In [5]:
import os
import numpy as np
import scipy as sp
import robot_data_treatment

In [6]:
class DataGenerator:
    """
    A class for generating input and output examples for a character-level language model.
    """

    def __init__(self, path):
        """
        Initializes a DataGenerator object.

        Args:
            path (str): The path to the text file containing the training data.
        """
        self.path = path

        # Read in data from file and convert to lowercase
        with open(path) as f:
            data = f.read().lower()

        # Create list of unique characters in the data
        self.chars = list(set(data))

        # Create dictionaries mapping characters to and from their index in the list of unique characters
        self.char_to_idx = {ch: i for (i, ch) in enumerate(self.chars)}
        self.idx_to_char = {i: ch for (i, ch) in enumerate(self.chars)}

        # Set the size of the vocabulary (i.e. number of unique characters)
        self.vocab_size = len(self.chars)

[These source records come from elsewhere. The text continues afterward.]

Below is a small trained network, with its code and all its weights. Each question gives an input and a class and asks what happens when units are switched off, that is, made to give their printed mean instead of their output.

import numpy as np


def w(rows, s, z=0):
    codes = np.array(rows[::2]) - 128.0
    scale = np.full(codes.shape[1], s)
    scale[-1] = z or s
    return codes * scale


def norm(h):
    return h / np.sqrt((h * h).mean(-1, keepdims=True) + 1e-5)


def f(y):
    return y / 2 * (1 + np.tanh(0.7978845608 * (y + 0.044715 * y**3)))


def log_softmax(a):
    a = a - a.max(-1, keepdims=True)
    return a - np.log(np.exp(a).sum(-1, keepdims=True))


def net(x, mask):
    res = np.array(x, float).reshape(1, 5) / 4 @ E
    u = 0
    for l in range(2):
        y = f(norm(res) @ A[l][:, :-1].T + A[l][:, -1])
        res = res + np.where(mask[u : u + 7], y, B[l][:, -1]) @ B[l][:, :-1]
        u += 7
    return log_softmax(norm(res)[-1] @ U[:, :-1].T + U[:, -1])


A, B = {}, {}
E = w([
[113,138,2,52,151,73],'x0',
[159,150,114,119,223,189],'x1',
[241,141,179,89,138,95],'x2',
[150,123,113,107,55,241],'x3',
[137,27,101,147,123,118],'x4',
],0.0059)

        # Read in examples from file and convert to lowercase, removing leading/trailing white space
        with open(path) as f:
            examples = f.readlines()
        self.examples = [x.lower().strip() for x in examples]

    def generate_example(self, idx):
        """
        Generates an input/output example for the language model based on the given index.

        Args:
            idx (int): The index of the example to generate.

        Returns:
            A tuple containing the input and output arrays for the example.
        """
        example_chars = self.examples[idx]

        # Convert the characters in the example to their corresponding indices in the list of unique characters
        example_char_idx = [self.char_to_idx[char] for char in example_chars]

        # Add newline character as the first character in the input array, and as the last character in the output array
        X = [self.char_to_idx['\n']] + example_char_idx
        Y = example_char_idx + [self.char_to_idx['\n']]

        return np.array(X), np.array(Y)



In [192]:
class RNN_robot:
    """
    A class used to represent a Recurrent Neural Network (RNN).

    Attributes
    ----------
    hidden_size : int
        The number of hidden units in the RNN.
    vocab_size : int
        The size of the vocabulary used by the RNN.
    sequence_length : int
        The length of the input sequences fed to the RNN.
    learning_rate : float
        The learning rate used during training.
    is_initialized : bool
        Indicates whether the AdamW parameters has been initialized.

    Methods
    -------
    __init__(hidden_size, vocab_size, sequence_length, learning_rate)
        Initializes an instance of the RNN class.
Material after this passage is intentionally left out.